What would you say about gathering exhaustive_search
and greedy_search
(and maybe in the future best_first_search) into one function with type
argument?
propositions for new name
@zzawadz The greedy_search
and exhaustive_search
could have the same output.
Now it is different:
Exhaustive Search Result:
Sepal.Length + Petal.Width
Results for other attributes subsamples are avaiable.
You can extract them with x[["allResult"]]
> greedy_search(names(iris)[-5], evaluator, iris, allowParallel = FALSE)
$result
[1] 0.9538829
$attrs
[1] 1 0 0 1
Imho the approeach in exhaustive is too fancy
and could be more R-ish
- I mean the result could be a list, which is more conveninent for future automatization and pipelining?
Result of exhaustive search and greedy search could both be lists with (if possible) the same names
proposition for returned value for those 2 functions - an objects of class feature_search/selection_result
with slots
Output will always have the same format and it will be easier to work with that package, to explain this package funcitonality and automatize this function in the pipelines :)
What do you think?
I think that I need to think, but probably you're right:)

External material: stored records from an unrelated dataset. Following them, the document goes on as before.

These are the activations of a small neural network, seen along a few directions. Each row is one input.
Each table varies a few parts of the input and shows all the possible inputs, shuffled.
A made-up example of a description, with smaller parts first: line(6) and (point or ring(9) or (values(3) and ring(8))).
Shared parts are said once, and a part with two or three values counts as separate values.

Other details of the inputs vary at random and push rows far along three fixed directions, the same in every table; ignore that.

Table:
row 1: [ 46  -2  12  31  33  32 -40 -52  -5  30  15 -67  10 -34  38]
row 2: [ 11 -38   2  -1 -18  17 -50 -24   9  66  -6 -31  12  -4  20]
row 3: [-30  10 -43   5 -10  -2  24  18  -2 -17  -9  13  -8  24 -13]
row 4: [ 13 -44   3  14   4  20 -46 -28  -6  55   8 -25  -4  -1  20]
row 5: [ -8   3 -13   2 -16  16 -16   1  13  -5   1   8 -12  12 -23]
row 6: [-17 -44 -12 -20 -36 -49  10  55 -33  37 -26  59  -2  31 -26]
row 7: [-31  -9 -28  13 -14  45 -32 -37  32  21   7 -34  -4   5  21]
row 8: [-33 -27 -22  -6 -18  -9   3  22  -1   8  -9  29 -18  34 -14]
row 9: [-14  10  -4  27  20  29  -3 -35  19 -28  24 -21 -22  -3  22]
row 10: [ 34 -15  17   2 -18  -7 -23  10 -14  35  -3   8   8  -9 -14]
row 11: [-42  19 -40   6 -29  10  11  18  10 -32   0  35 -17  19 -33]
row 12: [ 64  24  41  -4  49 -21  -1 -20   6 -18   6 -44  17 -25  16]
row 13: [ 55  78  55  15  59  -4  41  -1 -13 -98  12 -30   8 -42  28]
row 14: [  2  -5  13 -16 -26 -28   5  31 -13  11 -20  19  18  -2   1]
row 15: [ -6  -5  -7 -17 -38 -28   5  53 -18   4 -20  51   1  18 -42]
row 16: [-15 -39  -9 -38 -22 -34  28  48 -20  38 -25  49   4  29 -32]
row 17: [ 31  12  31 -11 -12 -28  -1  34 -20 -14 -10  27   7 -10 -23]
row 18: [-10  59 -20  38  41  49  25 -45  31 -76  27 -45 -20  -9  24]
row 19: [-34  10 -42  10  -8  38 -41 -45  55  -8  22 -19 -17  11 -22]
row 20: [ 21  17  43  -5  19 -33  22  22 -19 -48   0  19  -5  -9   6]
row 21: [ 37 -14  49 -18  21 -52  -5   6  -6   1   2   6   8  -6   3]
row 22: [-45  -5 -41  15 -26  26 -14 -24  23  17   3 -11  -2   5  12]
row 23: [-58   8 -39  -7 -34   0  16  15  21 -22 -12  24  -9  25 -10]
row 24: [ 32  57  30   6  39  -7  45  12  -5 -78   3 -12  -1 -13  10]
row 25: [-50  59 -20   7  25  14  70  -4  13 -91  18  21 -17  -3  -1]
row 26: [-30   0 -17  -8   9  14  12  -9   5  -5   4   3  -5   4  -3]
row 27: [ 50   6  30   3  24  -9  -8  -1 -18   1  -6 -28  12 -20  15]
row 28: [-38 -11 -33  25   0  27 -18 -31  15   1  16 -10 -22   9  13]
row 29: [-22  24  -1  12  20  14  20 -11  20 -65  15   0 -26   9   8]
row 30: [ 50  11  38  11   3  -4 -19  -2 -19   5   7  -8  13 -34   2]
row 31: [-53  16 -36  -2 -30   6  27  13  21 -27  -6  24  -9  24  -7]
row 32: [ 17  -1  -5  -4  -2 -18  21  28 -18   4 -15   8   5  13  -9]
row 33: [-48  25 -31  10 -18  16  24  -7  28 -35   4   8 -11  13   5]
row 34: [-23  -5 -34  13 -19  43 -35 -19  24  12   9 -10 -15  13 -15]
row 35: [ 20   2  29 -18  13 -27  33  25 -34   2  -5  22  18 -18  -2]
row 36: [ -2 -16   7 -22   0 -18  16  23 -24  21 -11  22  11  -1  -9]
row 37: [ 62   3  38   2  29  -5 -10  -5 -14   7  -4 -36  11 -18  17]
row 38: [  4 -17   7 -13 -33 -28  -2  29 -20  34 -21  20  21  -2   1]
row 39: [ 21 -55   9  17   7  28 -76 -43  -8  76   9 -46   2 -14  30]
row 40: [-36  -2 -25  -7  -1   4  37   5   3  -5   1  24  -9  15 -13]
row 41: [ 29   7  43 -26  -3 -48   2   8   7   2  -9   0  29 -16   8]
row 42: [ 26 -13  14  -7 -26 -17 -11  31 -20  27 -11  26   8   3 -26]
row 43: [-42 -46 -48  -9  11  40 -43 -66  40  71  18 -38  -2  12   2]
row 44: [ 18 -34  18 -21   5  -8  -3   9 -22  52  -9   3  15  -3  -2]
row 45: [ 47 -13  44  -8  28  -2   2  -8 -27  33   6 -15  21 -29  17]
Description of these inputs: values(5) and (point or (values(2) and line(4))).
- Changing only the values(5) part turns row 44 into row 24. The same change can be made to row 16. Which row results? => row 37
- Changing only the values(5) part turns row 13 into row 15. The same change can be made to row 18. Which row results? => row 10
- List by row number the other rows that have the values(5) part in common with row 4. => row 6, row 8, row 9, row 20, row 21, row 28, row 29, row 39
- Change only the line(4) part in row 36. List by row number the other rows that result. => row 25, row 26, row 35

Creating user interfaces is hard stuff for me;)
@krzyslom please unify the output of greedy
and exhaustive
Thanks @krzyslom for unifying the result of those 2 functions. I have updated and extended the documentation for this function and renamed few parameters and final values' names.
This function is checked and ready to go.
As first subtask, which could be useful in other tasks, I have rewritten function combn() from R. This function returns matrix of all k-subsets from given set. C++ template class Subset() doing exactly the same job as R::combn() and it could be found in inst/include/exhaustive.search/Subset.h.